Optics

Beam Optics

Module implementing various functionality for simple beam parameter calculations.

class pyhdtoolkit.optics.beam.Beam(energy: float, gemitt: float, m0: float = 938.27208816)[source]

Added in version 0.6.0.

Class to represent most useful particle beam attributes for MAD-X simulations.

__init__(energy: float, gemitt: float, m0: float = 938.27208816) → None[source]

Parameters:

energy (float) -- Energy of the particles in your beam, in [GeV].
gemitt (float) -- Geometric beam emittance, in [m].
m0 (float) -- Rest mass of the beam’s particles in [MeV]. Defaults to that of a proton.

property beta_rel: float: Relativistic beta.

property brho: float: Beam rigidity in [T/m].

eta(alpha_p: float) → float[source]

Returns the slip factor parameter \(\eta\).

Note

We use the convention according to which \(\eta = 0\) at transition energy and \(\eta < 0\) above transition.

Parameters:: alpha_p (float) -- Momentum compaction factor.
Returns:: float -- The slip factor.

property gamma_rel: float: Relativistic gamma.

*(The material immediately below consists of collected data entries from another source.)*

Here is a tiny trained network, its code and every weight. The questions are about switching its units off for an input and a target symbol, where a switched-off unit gives its printed mean instead of its output.

import numpy as np


def w(rows, s, z=0):
    codes = np.array(rows[::2]) - 128.0
    scale = np.full(codes.shape[1], s)
    scale[-1] = z or s
    return codes * scale


def norm(h):
    return h / np.sqrt((h * h).mean(-1, keepdims=True) + 1e-5)


def f(y):
    return y / 2 * (1 + np.tanh(0.7978845608 * (y + 0.044715 * y**3)))


def softmax(a):
    e = np.exp(a - a.max(-1, keepdims=True))
    return e / e.sum(-1, keepdims=True)


def log_softmax(a):
    a = a - a.max(-1, keepdims=True)
    return a - np.log(np.exp(a).sum(-1, keepdims=True))


def net(x, mask):
    ids = ['δθμστψω'.index(c) for c in x.split()]
    T = len(ids)
    res = E[ids] + P[:T]
    u = 0
    for l in range(2):
        q, k, v = (norm(res) @ M[l].T for M in (Q, K, V))
        z = softmax(np.where(np.tri(T) > 0, q @ k.T / 4**0.5, -1e9)) @ v
        res = res + np.where(mask[u], z, O[l][:, -1]) @ O[l][:, :-1]
        u += 1
        y = f(norm(res) @ A[l][:, :-1].T + A[l][:, -1])
        res = res + np.where(mask[u : u + 8], y, B[l][:, -1]) @ B[l][:, :-1]
        u += 8
    return log_softmax(norm(res)[-1] @ U[:, :-1].T + U[:, -1])


Q, K, V, O, A, B = {}, {}, {}, {}, {}, {}
E = w([
[179,71,166],'δ',
[129,185,119],'θ',
[141,86,147],'μ',
[2,161,84],'σ',
[113,35,92],'τ',
[133,44,105],'ψ',
[127,170,138],'ω',
],0.0093)
P = w([
[152,192,118],'0',
[139,163,64],'1',
[103,27,141],'2',
[137,132,82],'3',
[118,30,131],'4',
[134,167,80],'5',
[146,91,86],'6',
[130,166,88],'7',
[129,11,142],'8',
[132,169,89],'9',
[118,71,104],'10',
[132,168,87],'11',
],0.012)
Q[0] = w([
[137,158,73],'L0H0',
[120,18,84],'L0H0',
[53,160,1],'L0H0',
[41,187,201],'L0H0',
],0.0064)
K[0] = w([
[195,244,39],'L0H0',
[48,235,134],'L0H0',
[205,166,202],'L0H0',
[100,109,2],'L0H0',
],0.0075)
V[0] = w([
[80,120,196],'L0H0',
[42,176,81],'L0H0',
[78,179,253],'L0H0',
[193,96,146],'L0H0',
],0.0047)
O[0] = w([
[116,175,135,43],'L0H0',
[164,103,110,145],'L0H0',
[69,203,245,3],'L0H0',
[102,108,129,132],'L0H0',
],0.011,0.003)
A[0] = w([
[161,84,251,250],'L0N0',
[215,172,195,167],'L0N1',
[255,145,104,136],'L0N2',
[97,93,89,121],'L0N3',
[118,93,93,103],'L0N4',
[85,179,53,148],'L0N5',
[118,134,169,50],'L0N6',
[98,121,144,99],'L0N7',
],0.0089,0.0018)
B[0] = w([
[119,3,164,141],'L0N0',
[163,25,96,113],'L0N1',
[26,117,87,253],'L0N2',
[127,227,163,223],'L0N3',
[81,210,133,220],'L0N4',
[162,11,163,195],'L0N5',
[150,248,67,88],'L0N6',
[154,238,137,106],'L0N7',
],0.0052,0.0037)
Q[1] = w([
[79,147,110],'L1H0',
[169,128,40],'L1H0',
[2,96,217],'L1H0',
[48,150,3],'L1H0',
],0.0091)
K[1] = w([
[111,115,82],'L1H0',
[111,254,152],'L1H0',
[95,55,114],'L1H0',
[203,155,205],'L1H0',
],0.0093)
V[1] = w([
[66,171,253],'L1H0',
[73,187,60],'L1H0',
[138,83,4],'L1H0',
[35,132,162],'L1H0',
],0.0054)
O[1] = w([
[40,121,104,1],'L1H0',
[1,158,121,155],'L1H0',
[169,208,99,252],'L1H0',
[97,245,126,93],'L1H0',
],0.0099,0.0061)
A[1] = w([
[91,158,166,5],'L1N0',
[102,205,115,49],'L1N1',
[202,120,176,197],'L1N2',
[79,178,153,201],'L1N3',
[149,163,12,206],'L1N4',
[208,98,97,78],'L1N5',
[13,142,140,49],'L1N6',
[155,101,82,6],'L1N7',
],0.011,0.002)
B[1] = w([
[75,56,78,116],'L1N0',
[196,165,110,126],'L1N1',
[91,233,150,164],'L1N2',
[94,24,253,120],'L1N3',
[95,110,235,250],'L1N4',
[97,141,138,218],'L1N5',
[18,172,166,129],'L1N6',
[95,110,167,168],'L1N7',
],0.005,0.011)
U = w([
[143,22,215,26],'δ',
[137,177,213,125],'θ',
[163,121,71,152],'μ',
[2,119,136,250],'σ',
[86,31,33,123],'τ',
[176,109,33,123],'ψ',
[148,163,226,57],'ω',
],0.0065,0.0022)

Each question gives the input, a string of symbols that net reads in full, and the target symbol t.
The units are the heads (4 rows each of Q, K, V and O) and the neurons (one row each of A and B). Each row of codes is followed by its name. A weight is (code - 128) times the scale printed after its matrix; where a second scale follows, it is the last column's (O, A, B and U).
mask holds one flag per unit, layer by layer, with each layer's heads first. A switched-off unit (its flag False) gives its mean, the last column of its rows in O or B, instead of its output. The means were averaged over made-up inputs and are rounded, as every weight is.
A unit's drop is (log p(t) with every unit on - log p(t) with that unit switched off) / (log p(t) with every unit on - log p(t) with every unit switched off).
The circuit of an input: a set's keep is (log p(t) with only the set's units on - log p(t) with every unit switched off) / (log p(t) with every unit on - log p(t) with every unit switched off). Starting from the 12 units with the biggest drops (on a tie, the unit counted first), units are removed one at a time, each time the one whose removal leaves the highest keep (on an exact tie, the one counted first), for as long as the keep stays at least 0.8.
units of the circuit, in order: the units of the circuit, biggest drop first
top k neurons: the k neurons with the biggest drops, biggest first
top k neurons in layer l: the k neurons of layer l with the biggest drops, biggest first
drop when u is switched off: that unit's drop, to one decimal
input σ τ μ ψ τ μ σ δ θ τ, target σ: units of the circuit, in order : (L1H0; L1N4)
input σ θ ψ θ σ ω τ θ μ ψ σ δ, target σ: units of the circuit, in order : (L1H0; L0N2)
input σ τ δ σ τ δ, target σ: units of the circuit, in order : (L1H0; L0H0)
input ψ μ μ δ μ ψ μ ψ τ σ, target ψ: top neuron in layer 1 : (L1N2)
input μ ω σ σ μ μ ω τ, target ω: top 2 neurons : (L1N4; L0N5)
input θ τ δ τ σ σ ω σ ω ψ, target δ: top 4 neurons in layer 0 : (L0N1; L0N3; L0N4; L0N5)
input σ θ δ σ μ θ τ ψ δ μ, target σ: top 2 neurons in layer 0 : (L0N2; L0N0)
input θ ω τ ψ μ σ θ ω, target δ: top 4 neurons in layer 0 : (L0N1; L0N5; L0N4; L0N3)
input μ σ σ ω θ δ μ θ ω ω δ σ, target ω: top 3 neurons : (L1N4; L0N5; L0N2)
input θ σ ψ ψ ω δ δ θ, target δ: top 4 neurons : (L0N5; L0N1; L1N4; L0N4)
input ω δ θ μ, target τ: top 3 neurons in layer 0 : (L0N1; L0N4; L0N3)
input ψ ψ ω θ θ ω δ σ δ δ σ, target δ: top 2 neurons : (L1N4; L1N2)
input θ τ μ σ σ τ ψ σ σ θ, target δ: top 4 neurons : (L0N5; L1N4; L0N1; L0N4)
input σ τ ω θ ω δ θ μ, target σ: top neuron : (L0N2)
input θ μ δ τ, target δ: top 4 neurons in layer 0 : (L0N1; L0N3; L0N4; L0N2)
input θ θ δ τ τ δ δ τ δ ω μ ψ, target δ: top 2 neurons : (L0N1; L1N4)
input ω δ ψ δ θ τ θ, target τ: top 3 neurons : (L0N1; L0N4; L1N4)
input μ ψ θ μ μ σ μ, target ω: top 3 neurons : (L0N5; L0N1; L1N4)
input θ δ σ μ ψ ω θ ψ δ θ θ μ, target δ: top 2 neurons : (L0N1; L1N4)
input ω σ ω μ ω ψ ψ δ μ ω δ σ, target τ: top 2 neurons in layer 1 : (L1N2; L1N5)
input δ ψ ω τ ψ μ δ μ δ ω σ τ, target θ: top neuron in layer 1 : (L1N4)
input σ ω ω ω δ σ τ δ δ σ ω ω, target σ: top 2 neurons : (L0N2; L0N0)
input δ τ θ δ ψ τ, target θ: top 2 neurons : (L1N4; L0N2)
input ω θ θ ψ σ μ δ μ δ θ, target τ: top 2 neurons : (L0N1; L0N4)
input σ τ τ ψ ω ψ μ ψ μ ω, target σ: top 2 neurons : (L0N2; L1N4)
input ω ψ τ σ δ τ μ σ ω σ μ ω, target τ: top 3 neurons in layer 0 : (L0N1; L0N4; L0N5)
input δ σ θ σ μ δ σ δ ψ ψ, target θ: top 2 neurons : (L1N4; L0N5)
input σ σ τ σ σ τ δ τ τ ψ, target σ: drop when L0N2 is switched off : 0.3
input θ θ ψ τ δ σ δ ω, target δ: drop when L0N1 is switched off : 0.6
input θ ψ ψ ω θ τ, target δ: drop when L0N3 is switched off : 0.4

static gamma_transition(alpha_p: float) → float[source]

Returns the relativistic \(\gamma\) corresponding to the transition energy.

Parameters:: alpha_p (float) -- Momentum compaction factor.
Returns:: float -- The relativistic \(\gamma\) value at the transition energy.

property nemitt: float: Normalized emittance in [m].

revolution_frequency(circumference: float = 26658.8832, speed: float = 299792458.0) → float[source]

Returns the revolution frequency of the beam’s particles around the accelerator.

Parameters:

circumference (float) -- The machine circumference in [m]. Defaults to that of the LHC.
speed (float) -- The particles’ speed in the machine, in [m/s]. Defaults to c.

Returns:

float -- The revolution frequency, in [turns/s].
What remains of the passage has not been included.